April 20th, 2011 · No Comments

In AMI Australia Holdings Pty Ltd v PHD Networks Pty Ltd [2011] NSWSC 161, the NSW Supreme Court’s Associate Justice Macready noted another decision, which illustrates the potential for costs disclosure defaults to be raised as a foundation for a genuine dispute such as to warrant the setting aside of a creditors’ statutory demand for unpaid legal fees.  The decision of Santow J in Callite Pty Ltd v Adams [2001] NSWSC 52 was described as follows:

‘There, a solicitor served a statutory demand demanding payment of an amount of unpaid legal costs. One of the grounds of challenge to the demand was that the solicitor had failed to make the disclosure required by section 175 of the Legal Profession Act 1987 (NSW). Santow J (as his Honour then was) held that this ground of challenge was not available because no facts were deposed to from which one could infer that there was no fee disclosure and the costs agreement. However, the affidavit did deposed to the receipt of accounts and those accounts were annexed. Santow J held (at [10]) that a perusal of the accounts showed that they lacked the prescribed statutory content as required by section 192 of the Legal Profession Act and a regulation 22A of the Legal Profession Regulations 1994 (NSW).
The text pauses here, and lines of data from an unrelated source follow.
Rows are points. A path goes straight from each point to the next, and from the last back to the first. The post is the endless flat space through its rows: a point in 2 columns, a line in 3, a plane in 4, and so on, so that a path can go around it. Count how often the path circles the post. Going back the other way cancels.

Post (2 x 3):
+0.42 +0.08 +0.13
-0.23 -0.22 +0.08
Path (25 x 3):
-0.05 +0.09 -0.06
-0.12 +0.11 +0.30
-0.16 +0.36 +0.43
-0.19 -0.15 +0.36
+0.40 -0.29 +0.34
+0.15 -0.40 -0.01
+0.33 -0.19 -0.40
-0.01 +0.07 -0.12
-0.37 -0.05 +0.15
+0.65 +0.26 +0.39
+0.42 -0.47 +0.36
+0.20 -0.02 +0.57
-0.39 -0.12 +0.15
-0.34 -0.04 +0.32
+0.15 -0.20 +0.50
+0.33 -0.34 +0.02
+0.69 -0.02 -0.14
-0.18 -0.03 -0.23
+0.22 +0.58 -0.01
+0.30 +0.15 -0.22
+0.64 -0.30 -0.27
+0.82 -0.08 +0.22
+0.19 -0.30 +0.44
+0.81 -0.23 +0.10
+0.59 -0.10 -0.33
Times around: 2

Post, 5 rows:
-0.43 +0.24 +0.13 +0.32 -0.05 -0.16
-0.13 +0.05 +0.22 +0.25 -0.21 +0.15
-0.03 +0.35 +0.14 -0.11 -0.12 -0.38
+0.02 -0.49 +0.00 +0.08 +0.06 +0.15
+0.16 -0.41 +0.11 +0.56 +0.07 +0.25
Path:
+0.23 +0.02 +0.42 +0.40 +0.11 +0.11
-0.27 -0.62 +0.03 +0.85 +0.53 -0.12
-0.07 -0.01 +0.63 +0.03 -0.33 +0.20
-0.40 +0.61 +0.53 +0.44 -0.23 +0.11
-0.15 +0.01 -0.12 +0.13 +0.31 +0.12
-0.14 +0.22 -0.21 +0.22 -0.02 -0.35
-0.32 +0.13 -0.35 -0.50 -0.37 -0.26
-0.24 +0.43 -0.30 +0.01 +0.19 -0.47
-0.10 +0.48 +0.35 -0.38 -0.40 +0.04
+0.46 +0.16 +0.45 -0.05 +0.11 -0.27
+0.40 -0.05 +0.51 +0.47 -0.54 +0.28
+0.49 -0.07 +0.49 +0.83 +0.15 -0.16
-0.46 +0.08 +0.49 +0.01 -0.27 +0.53
-0.32 +0.17 -0.11 +0.03 +0.33 -0.41
+0.16 +0.21 -0.02 +0.11 -0.07 +0.22
+0.30 +0.02 +0.21 +0.11 +0.12 +0.52
+0.33 +0.15 +0.56 +0.97 +0.15 +0.11
+0.03 -0.49 +0.06 +0.29 +0.28 -0.65
-0.08 -0.21 -0.07 -0.03 -0.24 -0.28
-0.08 +0.00 -0.12 -0.38 -0.44 +0.18
-0.25 +0.58 +0.29 -0.28 -0.38 -0.02
-0.01 +0.30 +0.55 +0.75 +0.14 +0.14
-0.74 -0.20 +0.13 +0.37 +0.13 -0.12
-0.64 +0.29 +0.01 +0.06 -0.15 -0.86
-0.14 -0.15 -0.25 +0.42 +0.13 -0.26
+0.28 +0.53 +0.23 +0.62 -0.04 +0.10
-0.35 +0.20 -0.05 +0.33 +0.04 -0.12
-0.39 +0.14 -0.05 -0.23 -0.47 -0.17
+0.13 -0.47 +0.40 +0.37 -0.22 -0.02
+0.09 +0.01 +0.47 +0.07 +0.01 -0.11
-0.73 -0.03 +0.24 +0.26 -0.04 +0.49
Times around: 1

Section 192 of the Act precluded any action being taken for recovery of costs until 30 days had passed after the provision of a bill of costs which complied with the Act. Santow J held (at [12]) that the legal consequences which flowed from the form in which the accounts were rendered were not required to be pleaded in the affidavit. His Honour set aside the statutory demand on the basis that public policy precluded a statutory demand being used to bypass the safeguards of the Legal Profession Act.’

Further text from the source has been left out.